Fie upon this quiet life! said...

Ditto on what reassignedtime said. That's a brilliant way to handle conferences, actually. Group conferences? I don't think that would work at all. The reason why I've done conferences in the past is to get to know students a bit, explain my grading, as reassigned mentioned, and to help with retention. That's what the school cares about more than anything else. All the students could get Cs in every class, but as long as they are staying in school and paying the money, well, they're a-okay. Right? Retain! Retain! Retain the students! And how does one do that? Make it all warm-and-fuzzy and squishy.

Personally, I love conferencing because I get to cancel a ton of classes, hang out, drink coffee, and chat. Nothing like it! I wish I could conference all semester long.

Lucky Jane said...

I agree about the usefulness of conferences, even the ones the adjunct you describe was having with her students. One-on-one conferences are one of the rare instances of when the "active learning" and "student engagement" pushed by administrators actually make sense.
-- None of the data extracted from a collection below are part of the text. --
Each point is reached from the start by the listed moves, each made 0, 1 or 2 times, or once backwards (-1), plus a little noise. Is the number of moves made odd or even? Then give how often each move was made.
In the rows, 128 means zero.

Moves:
(1): [160 108]
(2): [152 172]
Start: [117 111]
Points:
[203 111] => odd (2, 1)
[174 132] => even (1, 1)
[124  50] => even (1, -1)

Moves:
(1): [151 129 135 123 129 135 122 119]
(2): [125 160 120 113 119 128 133 131]
(3): [118 131 149 120 124 136 126 133]
(4): [138 138 138 152 138 133 122 130]
(5): [123 131 132 119 150 111 127 132]
(6): [123 129 116 125 140 155 131 132]
(7): [134 125 130 131 130 134 156 123]
(8): [141 117 126 128 124 123 134 155]
Start: [130 144 140 121 122 123 113 135]
Points:
[144 134 120 106  64 104 194 182] => odd (-1, 1, 0, -1, -1, -1, 2, 2)
[129 180  85  77 136 177 125 100] => odd (1, 1, -1, -1, 0, 2, 0, -1)
[121 190 141 138 186 113 116 192] => even (-1, 1, 0, 2, 2, 1, 0, 1)
[107 197 111  95  99 202 194 177] => even (-1, 2, 1, 0, -1, 2, 2, 1)
[132 249 209 108 170 138 148 121] => even (1, 2, 2, 2, 2, 0, 2, -1)

Moves:
(1): [150 121 134 129 123 131 124 125 126 138 138 123 132 121 125 136]
(2): [137 159 121 127 136 124 131 142 130 123 131 117 140 132 115 134]
(3): [128 134 155 119 128 120 136 132 132 129 126 127 124 137 132 123]
(4): [131 139 137 161 114 118 119 119 120 112 115 129 121 131 125 130]
(5): [131 126 134 134 156 124 130 125 130 127 136 137 122 137 129 136]
(6): [117 130 131 137 129 149 124 136 124 129 134 123 129 128 124 132]
(7): [128 125 126 138 127 128 146 127 129 124 133 116 131 126 132 127]
(8): [132 120 129 137 128 125 127 155 129 134 121 130 134 134 134 129]
(9): [122 115 129 120 137 137 130 115 177 143 123 132 134 109 122 137]
(10): [123 139 126 136 131 118 130 116 126 161 127 127 120 135 128 114]
(11): [119 126 136 131 125 117 124 145 134 125 150 138 135 124 133 124]
(12): [131 132 125 133 120 138 139 131 125 127 131 154 129 127 133 137]
(13): [122 121 133 127 128 130 127 122 125 126 126 134 163 129 125 128]
(14): [134 133 121 128 120 133 124 115 144 120 134 132 132 154 138 132]
Start: [140 131 122 123 100 127 134 132 129 138 139 135 136 147 122 127]
Points:
[152  80 113  94  63 227 136  48 195 174 168 113 187 146 125 153] => even (2, -1, 0, -1, -1, 2, 1, -1, 1, 0, -1, 0, 1, 2)
[188 119 132 201  38 108 123 124 136  71 186 175 195 141 135 169] => odd (2, 0, -1, 2, 0, -1, 1, 0, 0, -1, 2, 1, 1, 1)
[115 159 165 187 101  85 155  93 121 101 196 206 102 243 178 106] => odd (-1, -1, 1, 1, 2, 0, 1, -1, -1, 1, 2, 1, 0, 2)
[134 231 149 114 158 122 170 161 108 185 176 197  79 249 148 116] => even (-1, 1, 2, -1, 2, 1, -1, 0, -1, 2, 0, 2, -1, 1)
[152 101 119 177 130 177 155  81 238 101 195 166 158 120 126 201] => odd (1, 0, -1, 1, 2, 1, 2, -1, 2, -1, 1, 1, 0, 1)
[173  90 127 113 100 153 178 134 197 220 134 150 105 167 162 136] => odd (1, -1, 1, -1, 0, 0, 1, 2, 1, 1, -1, 1, -1, 1)
[146 155 100 214  71 136  92  81 127 128  99 109 159 219 118 130] => odd (0, 0, -1, 2, 0, 1, 0, 1, 0, 1, -1, -1, 1, 2)
[145 119 195 138 143  94 150 187 160 134 159 179 175 217 157 138] => odd (0, 0, 2, 0, 2, 0, 0, 2, 0, 0, 1, 0, 1, 1)

Moves:
(1): [124 122 127 119 129 114 110 112 137 137 138 140 123 130 114 133 127 112
 117 139 116 123 127 118]
(2): [127 145 130 123 115 117 141 133 119 124 137 103 116 120 139 120 134 125
 133 135 109 140 125 140]
(3): [124 123 129 108 131 137 130 130 121 137 147 123 124 105 132 134 117 126
 130 115 134 121 113 142]
(4): [137 131 129 144 132 127 131 125 130 118 142 124 132 129 124 134 112 125
 140 136 124 122 113 139]
(5): [108 124 141 133 145 130 124 117 122 113 126 123 126 111 134 122 145 132
 134 133 131 129 131 127]
(6): [152 131 137 128 128 130 106 133 120 124 133 121 138 135 135 152 127 135
 114 121 125 134 138 128]
(7): [131 113 113 109 119 133 128 115 144 120 148 137 127 120 108 131 126 122
 119 128 138 148 138 129]
(8): [152 128 121 117 135 115 116 133 134 137 126 118 137 114 129 127 122 114
 124 111 127 114 141 126]
(9): [126 133 127 131 112 122 133 108 144 124 133 132 142 140 133 125 123 121
 143 120 120 129 133 131]
(10): [118 155 129 133 122 136 127 124 125 131 128 123 119 120 127 134 140 124
 141 130 132 122 127 124]
(11): [119 128 131 124 125 123 135 142 141 124 142 135 122 132 151 136 124 133
 136 132 142 125 136 115]
(12): [133 129 136 137 119 126 129 128 116 119 126 143 123 132 147 132 126 120
 134 119 128 127 133 110]
(13): [120 145 125 131 139 123 127 141 126 120 132 139 133 129 116 128 118 129
 111 109 116 146 137 120]
(14): [124 129 132 136 131 129 139 127 116 147 121 123 136 118 117 124 133 125
 126 149 132 147 134 136]
(15): [128 124 114 125 135 119 124 114 128 134 120 127 119 122 131 142 122 129
 131 135 121 132 128 130]
(16): [129 137 130 132 118 148 141 152 139 134 126 142 119 132 124 135 130 124
 129 139 105 125 127 135]
(17): [129 119 126 135 100 126 131 142 151 132 125 136 141 119 117 134 144 149
 114 151 127 122 120 137]
(18): [140 149 137 119 143 121 125 121 128 127 105 139 113 138 124 125 109 142
 135 140 133 121 123 141]
(19): [130 125 118 116 121 126 128 123 109 113 119 134 140 128 135 128 138 129
 137 130 119 125 113 113]
(20): [120 128 126 132 125 125 117 121 124 123 121 132 133 127 129 129 111 117
 128 139 134 136 144 130]
(21): [135 125 136 124 121 121 134 133 125 121 123 129 127 137 126 147 130 124
 129 128 132 125 125 131]
(22): [131 126 125 133 139 123 104 138 116 121 129 128 121 122 130 139 128 129
 151 122 125 139 117 130]
(23): [127 113 126 136 134 130 140 128 104 134 136 124 120 125 123 126 122 133
 140 116 125 111 137 127]
(24): [134 134 118 134 128 127 129 128 122 133 132 134 127 138 124 132 139 121
 133 133 125 119 127 143]
Start: [128 129 139 132 112 130 124 129 120 117 111 120 131 126 138 117 124 127
 123 136 143 129 123 131]
Points:
[222 162 143  64  94  88 101  85 169  72 176  88 156 133 125 116 100  55
  56   7 147 164 192 121] => odd (0, 1, 0, 0, 0, 1, 2, 2, 1, 0, -1, 1, 1, -1, -1, -1, -1, 0, -1, -1, 1, -1, -1, 0)
[ 75 126 110 142 184  84  89 156 116 112  53 193 108  98 150 112 138 207
 190 168 158  25 136 139] => odd (0, -1, 0, -1, 2, -1, -1, 1, 0, 0, 2, -1, 1, -1, 1, 0, 2, 2, 1, 1, -1, 1, 2, 2)
[ 89  91  91 117  51 150 172 154 151 128 186 205 133 113  98 112 151 161
 127 141  66  64  42 177] => even (1, 0, 2, 0, 0, -1, 0, -1, 1, -1, 0, 0, 1, -1, 0, 1, 2, 0, 1, -1, -1, 0, 1, 2)
[ 61 185 132 140  11  74 185 139 147 177 159 143 170  59 162 129 128 102
  77 159 122 163 111 112] => odd (1, 1, 2, 0, -1, -1, -1, 0, 1, 1, 1, 2, 2, 2, 1, -1, 2, -1, 0, 0, 0, -1, -1, 0)
[182 169 228  90  98 124 137 111 106  55 100 111 120  65 187 201  95 171
 105 178 178 166 107 196] => even (-1, 1, 2, 1, 2, 2, 1, 0, 0, 0, 0, 2, 0, 1, 1, 0, 1, 2, 0, 0, 2, -1, -1, -1)

Moves:
(1): [126 133 137 124 130 139 132 117 136 116 130 131 134 131 122 141 136 121
 124 129 137 128 123 124]
(2): [128 136 131 124 130 134 119 122 121 136 138 122 122 136 133 128 123 123
 137 140 132 126 127 138]
(3): [140 134 130 135 129 119 120 126 121 131 129 133 133 121 121 121 128 141
 143 127 127 134 128 134]
(4): [127 130 153 125 140 140 152 125 131 126 124 120 111 132 125 130 118 133
 135 152 126 113 118 136]
(5): [124 136 141 133 138 123 131 119 126 142 129 120 114 125 132 146 130 145
 127 149 128 129 125 129]
(6): [133 125 132 140 136 143 136 120 111 119 126 138 124 124 128 125 144 128
 126 116 128 137 119 131]
(7): [129 122 138 134 124 143 122 125 123 134 122 121 142 133 122 127 129 135
 126 132 130 128 131 125]
(8): [145 118 123 116 123 120 116 120 124 127 140 134 117 134 115 137 136 136
 149 146 122 138 135 131]
(9): [120 135 134 147 143 116 138 132 113 115 130 127 132 120 137 133 123 145
 128 118 127 117 140 125]
(10): [106 128 133 141 132 131 143 131 146 136 124 130 117 122 123 134 139 127
 115 131 129 138 127 125]
(11): [129 130 118 117 151 119 123 123 122 118 126 135 129 129 123 126 121 133
 116 132 134 114 136 112]
(12): [128 131 138 122 132 124 133 125 122 123 127 122 121 127 130 135 143 128
 129 129 129 123 140 130]
(13): [129 136 122 133 128 132 140 127 133 128 119 134 127 137 137 126 142 128
 136 131 112 130 125 132]
(14): [121 127 118 135 111 133 126 132 127 131 126 117 122 119 127 128 127 128
 131 135 128 119 120 135]
(15): [124 139 131 136 129 146 132 129 124 119 120 126 117 133 142 131 112 132
 137 130 116 121 141 122]
(16): [130 123 132 128 129 120 129 118 131 129 125 139 126 131 127 127 133 123
 129 127 119 126 127 116]
(17): [125 127 125 123 125 128 133 127 119 135 124 125 113 136 123 128 124 129
 119 123 124 123 124 142]
(18): [132 128 126 116 134 129 123 135 131 124 138 139 141 128 133 133 122 132
 125 125 146 111 125 127]
(19): [141 128 126 134 127 128 129 122 128 127 128 134 127 128 129 131 120 127
 126 131 122 128 136 133]
(20): [133 133 113 129 125 153 138 141 118 136 144 123 137 114 118 118 134 123
 134 127 126 115 126 127]
(21): [135 132 126 131 132 132 132 122 128 124 132 124 122 128 126 121 124 134
 127 127 123 122 129 131]
(22): [116 134 135 126 117 107 117 149 123 120 132 135 132 121 135 114 122 128
 114 127 106 127 124 131]
(23): [130 135 134 125 123 121 143 133 108 124 134 136 125 136 124 119 135 136
 102 126 136 129 119 140]
(24): [135 129 124 139 131 128 121 127 128 124 132 131 123 130 126 133 134 126
 134 128 128 135 122 122]
Start: [116 125 146 122 115 131 120 113 131 120 142 131 137 135 113 131 132 141
 112 136 120 121 144 135]
Points:
[160 133 157 208  51 242 155  66  71 121 110 149 149 136 122  93 155 152
  92 104 109 131 133 152] => odd (0, 0, 1, -1, 0, 2, 2, -1, -1, 0, -1, 0, 0, 2, 2, 2, -1, 0, 2, 0, 1, -1, 2, -1)
[140 159 105 176 186 115  69 108  81  99 200 139  79  78 129 154  78 194
 158 203  82  87 164  92] => even (-1, 1, 0, 0, 2, 1, -1, 1, 1, 0, 2, -1, -1, 1, 1, 0, -1, 0, 1, 1, 1, 1, -1, 2)
[174 123 168 133 115 197  91  56  45 117 133 127  64 159  92 134 124 188
 240 180  67 109 147 172] => even (0, 1, 2, 1, 0, 2, 1, 2, 0, -1, 0, 0, 0, 1, 2, 1, 2, 0, -1, 0, 0, 0, -1, 0)
[219 154  91 185 205  15 119  60  56  95 198 208 103 109  62 140 168 249
 130 160  64 150 176 106] => odd (0, -1, 2, -1, 2, 0, -1, 2, 2, 0, 2, -1, 1, -1, -1, 1, 0, -1, 2, 1, 2, 0, 1, 2)
[ 30 149 132 235  92 226 156 199  79 127 157  52 122  56 136 107 108 161
 105  91  89  60 137 151] => even (-1, 0, -1, 0, 0, 1, 1, -1, 2, 1, -1, 0, -1, 2, 1, -1, 1, 0, -1, 2, 1, 1, -1, 1)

I haven't taught comp since my first job back in 2005, but even nowadays, when I've had two sections of twenty-five students in the writing-intensive intro-to-the-major course, I require them to see me for conferences to pick up their first paper, not coincidentally called a "handshake essay," which they may revise. The risk is that grades on the first drafts are low, and some students will not handle theirs well. However, as Dr Crazy points out, I spend much less time thinking of tactful ways to direct their revisions, and the students must engage critically with their own writing. Besides, 99.44% of the time, you're going to be telling them to delete their present pointless throat-clearing intro and to outline their drafts to determine what their *real* argument is.

The bonus is that they understand you are committed to—even care about—their learning, and you get a chance at least to learn their names. You'll be surprised what you can cover in ten minutes, or even five.

Tree of Knowledge said...

What Dr. Crazy said. Also, cancel class for conferences. At least one per class. (So a total of 4 minimum for you, more if you can swing it). And give yourself a break every 4-5 conferences. You can always justify the canceled classes by calling it "revision week" or something and have students report to you at the end of the week what they did to revise. But I just cancel them for conferences.

I do revision conferences. I schedule 20 minutes, but don't always use it. I write minimal comments on the draft (sometimes, as little as checks to mark where I want to ask questions), but then ask students questions to help them figure out how to do what I've checked off on the rubric as needing to be done. Whenever the student gets it, I make them write it down on the draft (otherwise they forget). Basically, the conference takes the place of comments. A friend schedules them so that she reads each essay right before the conference so she doesn't forget anything.

This works for me because often students can tell me what they meant much more clearly than they wrote it.

Fretful Porpentine said...

I'm a big conferencing fan, but I agree that there's no way to make it work without cancelling class that week. It's too exhausting to do both, and you're going to need every time slot you can get. That said, it's worth it -- it's pretty much the only time I get to tailor the instruction to the student, as well as a rare chance to give them feedback while it might actually do some good. And when a draft is really going off the rails, it's a chance to talk to the student in a non-punitive way and find out what the heck they were thinking, and figure out how to make it work. It makes grading the final product at least 50% less frustrating.

Also, most students lovelovelove the individual attention and say warm and fuzzy stuff on evals. So there's also that.